All Liquidity Providers are now required to register with the SEC as dealers

Rick Steves

The rules, specifically Exchange Act Rules 3a5-4 and 3a44-2, clarify activities that classify participants as “dealers” or “government securities dealers” under the Securities Exchange Act of 1934. This classification triggers the need for registration under Sections 15 and 15C of the Act, for those involved in certain liquidity-providing roles, barring any exceptions or exemptions.

Gary Gensler

The Securities and Exchange Commission has adopted two rules aimed at expanding the definition of “dealers” and “government securities dealers” within the market.

The new rules mandate that certain market participants, especially those playing substantial roles in providing liquidity, must now register with the SEC.

Additionally, they are required to become members of a self-regulatory organization (SRO) and adhere to the federal securities laws along with various regulatory responsibilities.

No exceptions or exemptions

The rules, specifically Exchange Act Rules 3a5-4 and 3a44-2, clarify activities that classify participants as “dealers” or “government securities dealers” under the Securities Exchange Act of 1934. This classification triggers the need for registration under Sections 15 and 15C of the Act, for those involved in certain liquidity-providing roles, barring any exceptions or exemptions.

With these rules, any person whose activities align with the described criteria must register with the Commission and become a member of an SRO. They are also required to comply with federal securities laws, regulatory obligations, and applicable SRO and Treasury rules.

The final rules will be officially published in the Federal Register, taking effect 60 days post-publication. Entities affected by these regulations will have one year from the effective date to comply with the new requirements. This move represents a significant step towards closing regulatory gaps and ensuring a more transparent, resilient, and integrity-driven market.

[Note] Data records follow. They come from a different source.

Each row is a point. To make a cloud, some directions were put in groups of two or more. Within a group, all points are equally far from the middle, so they leave a hole (a ring in 2 directions, a hollow ball in 3). The other directions are filled evenly. Then the cloud was stretched, turned, moved and blurred a little. Count the holes, and give their numbers of directions, smallest first.

Cloud (13 x 2)
[[-12 -41]
 [-65   9]
 [-60 -26]
 [ -2 -38]
 [-65 -17]
 [ -4  27]
 [-17  31]
 [-68  -6]
 [-40 -39]
 [-41 -39]
 [-23  31]
 [-41 -39]
 [-13 -42]]
Holes: 1 (2)

Cloud (22 x 3)
[[ -4  16 -17]
 [-10  34  29]
 [ -2   8   5]
 [-28  46  15]
 [ 10  68 -16]
 [-18  69 -31]
 [ 74  57  11]
 [ 26  51 -43]
 [ 73   6 -11]
 [-25 -30  25]
 [ 82 -19  -4]
 [ 49   7   2]
 [ 50  36 -38]
 [ 68  55  20]
 [-19  32   5]
 [ 31 -31 -28]
 [ 61 -15   5]
 [ 46  -8 -51]
 [-12  47   7]
 [ 17 -39 -23]
 [ 82 -30 -17]
 [ -4 -29 -58]]
Holes: 0

Cloud (47 x 6)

SEC Chair Gary Gensler said, “I am pleased to support this adoption because it requires that firms that act like dealers register with the Commission as dealers, thereby protecting investors as well as promoting market integrity, resiliency, and transparency. These measures are common sense. Congress did not intend for registration and regulatory requirements to apply to some dealers and not to others. Absent an exemption or exception, if anyone trades in a manner consistent with de facto market making, it must register with us as a dealer – consistent with Congress’s intent.”

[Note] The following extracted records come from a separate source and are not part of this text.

Each row is a point. Each copy is the shape, with its points in the same order, turned, moved and blurred by noise. Is it also mirrored, or only turned?
In the rows, zero is written as 128.

Shape (8 x 2):
[[188  92]
 [133 133]
 [122 114]
 [199 128]
 [102 128]
 [ 89 165]
 [215 103]
 [130 150]]
Copy 1, 8 rows:
[[134  55]
 [143 123]
 [120 122]
 [174  62]
 [121 144]
 [151 176]
 [156  33]
 [155 134]]
Copy 1 is: only turned
Copy 2:
[[194 165]
 [138 132]
 [149 118]
 [165 191]
 [130 100]
 [ 90 106]
 [198 193]
 [121 139]]
Copy 2 is: only turned
Copy 3:
[[126 210]
 [117 139]
 [141 144]
 [ 97 201]
 [137 109]
 [105  93]
 [107 226]
 [100 126]]
Copy 3 is: only turned

Shape, 7 rows:
[[214 171 164]
 [ 81 140 114]
 [111 150  91]
 [125 124 110]
 [228 123 134]
 [ 68 133 169]
 [184 131 124]]
Copy 1, 7 rows:
[[156 205 148]
 [109  87 169]
 [ 89 107 178]
 [110 121 132]
 [133 205  94]
 [164  71 174]
 [124 169 133]]
Copy 1 is: only turned
Copy 2, 7 rows:
[[180 150 197]
 [116 135  69]
 [109 158  93]
 [105 134 117]
 [123 138 221]
 [156  88  65]
 [123 142 172]]
Copy 2 is: mirrored

Shape, 10 rows:
[[101 135 166 127 166 184]
 [106 141 165 195 157 111]
 [205 105 117 225 183 140]
 [ 96 101  57 129 187  63]
 [112 117 207 105 131 156]
 [ 79 124 111 153 145 151]
 [185 171 141 110  92 134]
 [ 87 102 115  80 113 119]
 [148 124 185  91 137 103]
 [126 160  80  99 180 161]]
Copy 1 (10 x 6):
[[ 76 126 107 143  61 124]
 [ 64 100 193  90  84 129]
 [152  47 207 101  38  70]
 [128 117 229 172 165 119]
 [ 79 168 101 106  75 102]
 [108 124 162 142  95 168]
 [112  72  93  82 142  86]
 [123 164 129 145 155 138]
 [ 89 145 132 105 115  64]
 [114  73 122 194 128 109]]
Copy 1 is: only turned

Could traders be incorrectly classified as dealers?

As usual, the SEC’s adoption of new rules expanding the definition of “dealers” and “government securities dealers” has generated a mix of perspectives.

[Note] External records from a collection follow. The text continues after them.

Rows are points. The ring and each string are closed loops that go straight from each point to the next, and from the last back to the first. Before rounding, they use only three directions, however many columns there are. How many times does the string pass through the ring? Passing back the other way cancels.
(in the rows, 128 means zero)

Ring (8 x 3):
[[134 127 118]
 [137 154 123]
 [132 179 140]
 [122 179 159]
 [112 157 165]
 [107 126 157]
 [109 110 145]
 [119 103 128]]
String (7 x 3):
[[121 164 142]
 [127 162 156]
 [132 172 170]
 [131 203 171]
 [122 202 133]
 [116 165 123]
 [124 157 137]]
Times through: 1

Ring (10 x 4):
[[151 126 129 132]
 [156 166 116 148]
 [151 186 113 153]
 [129 203 117 151]
 [114 199 123 144]
 [ 95 173 136 128]
 [ 91 140 148 114]
 [ 98 116 154 108]
 [118  98 152 109]
 [140 107 140 121]]
String (28 x 4):
[[139 151  98 148]
 [157 172  90 161]
 [176 194 118 159]
 [154 179 137 142]
 [132 163 130 136]
 [114 170 102 146]
 [127 220 101 161]
 [129 226 120 155]
 [131 201 141 141]
 [124 169 137 133]
 [ 97 167 113 137]
 [106 162 127 132]
 [123 162 151 125]
 [106 150 129 128]
 [ 81 140 129 120]
 [ 69 120 154 102]
 [100 117 176  99]
 [122 130 165 112]
 [120 142 135 126]
 [ 98 111 125 119]
 [103  72 143 103]
 [142  80 175 100]
 [153 116 170 113]
 [131 129 136 125]
 [125 133 124 130]
 [140 138 137 130]
 [166 145 155 129]
 [125 146 120 135]]
Times through: 4

Ring (10 x 8):
[[146  97 113 151 133 125 155  74]
 [168 108 135 132 123 139 147  90]
 [173 116 155 112 118 143 133 117]
 [162 125 169  93 119 141 116 153]
 [139 135 166  92 123 136 111 177]
 [111 144 145 111 130 132 119 182]
 [ 96 142 126 129 136 127 129 169]
 [ 89 129 108 146 142 119 139 143]
 [ 95 108  97 158 145 110 149 107]
 [116  95  98 159 142 112 154  81]]
String (33 x 8):
[[143 125 100 172 127 144 171  75]
 [130 118 115 148 132 131 150 104]
 [118  84 118 133 144 102 134 100]
 [101  68 102 144 153  86 138  85]
 [ 86  89  80 171 154  96 156  82]
 [ 80 121  70 188 148 116 169  93]
 [103 132  98 163 137 130 156 117]
 [ 87 135  86 174 142 126 161 117]
 [ 76 120  85 168 148 111 153 118]
 [ 76 100  94 154 153  96 141 118]
 [ 92  84 113 132 151  90 127 118]
 [112 116 115 142 138 120 141 122]
 [112 126 108 153 136 128 150 118]
 [ 96 130  80 183 141 128 169  97]
 [ 94  97  80 175 149 106 161  79]
 [102  66  96 152 154  86 144  73]
 [117  70 115 134 148  93 134  88]
 [127  96 128 126 138 112 131 113]
 [137  69 113 142 142 103 145  65]
 [159  77 111 153 134 119 158  45]
 [172 113 117 156 121 147 166  63]
 [167 131 125 150 118 156 161  90]
 [153 122 132 135 124 142 146 108]
 [144  96 139 117 132 118 129 112]
 [169  85 149 111 127 122 129  94]
 [198 111 151 123 113 152 147  83]
 [193 136 142 137 108 168 158  91]
 [169 139 134 141 115 160 155 105]
 [152 123 133 134 124 142 145 111]
 [146  88 138 119 134 115 130 103]
 [160  80 131 129 132 117 141  75]
 [166  81 116 149 131 124 158  48]
 [157 111 101 172 127 142 174  54]]
Times through: 2

Ring (7 x 9):
[[129 157 162 122 175  96 135 145 142]
 [128 162 148 113 172 149 141 151 132]
 [125 133 103 118 111 187 122 143 105]
 [131 115  91 116  87 169 117 135  93]
 [141  99  97 114  79 100 115 123  92]
 [136 108 120 127  98  65 112 124 111]
 [129 136 152 134 143  63 119 135 137]]
String (32 x 9):
[[146 141 154 101 166  68 145 136 125]
 [139 140 162 118 163  43 134 135 136]
 [142 133 147 112 148  65 134 133 124]
 [129 131 130 128 125 106 119 136 122]
 [119 129 134 148 116  93 105 135 133]
 [116 126 147 161 117  51  96 132 144]
 [131 127 153 140 134  31 113 130 138]
 [140 130 156 121 148  31 128 130 132]
 [143 133 144 108 148  71 136 134 121]
 [132 134 138 124 136  95 124 136 125]
 [142 141 152 109 160  73 139 137 127]
 [140 155 173 111 187  56 145 141 142]
 [122 166 180 138 188  77 129 148 160]
 [122 169 174 132 188  99 132 150 155]
 [132 175 176 111 206 109 150 152 148]
 [149 168 165  81 207 114 168 149 128]
 [141 150 143  98 166 123 147 143 120]
 [127 146 135 122 145 138 128 144 126]
 [115 160 140 134 155 169 124 152 137]
 [118 168 142 123 168 187 134 156 135]
 [133 168 142  98 181 181 152 155 124]
 [120 168 139 119 168 195 137 157 132]
 [130 173 144  99 187 193 153 158 127]
 [142 162 143  86 182 157 159 150 118]
 [145 147 138  89 164 129 152 143 113]
 [126 140 130 126 134 133 123 142 124]
 [113 158 145 142 153 150 118 151 143]
 [116 179 171 132 195 141 135 157 156]
 [135 179 181 105 216 106 156 153 149]
 [143 156 161  98 186  92 152 144 131]
 [139 144 148 109 159  96 139 140 126]
 [129 138 139 127 138 104 123 139 128]]
Times through: 3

there is criticism from industry figures. Jack Inglis, CEO of the Alternative Investment Management Association (AIMA), expressed concerns, stating that the SEC has stretched the definition of a dealer beyond its traditional understanding. According to Inglis, this redefinition could mistakenly classify customers of dealers, including certain AIMA members, as dealers themselves. This interpretation marks a significant departure from the past 90 years’ understanding of what constitutes a securities dealer.

SEC Commissioner Hester Peirce also expressed her opposition to the final rule regarding the expanded definitions of “dealers” and “government securities dealers.” She stated that the definition of a dealer as outlined in the final rule is inconsistent with the statutory framework it is supposed to fit within.

Peirce argued that this redefinition would distort market behavior, degrade market quality, and incorrectly classify many traders, who are actually customers, as dealers. This perspective highlights her concern that the rule could have unintended negative impacts on the market by broadening the scope of who is considered a dealer too far​​.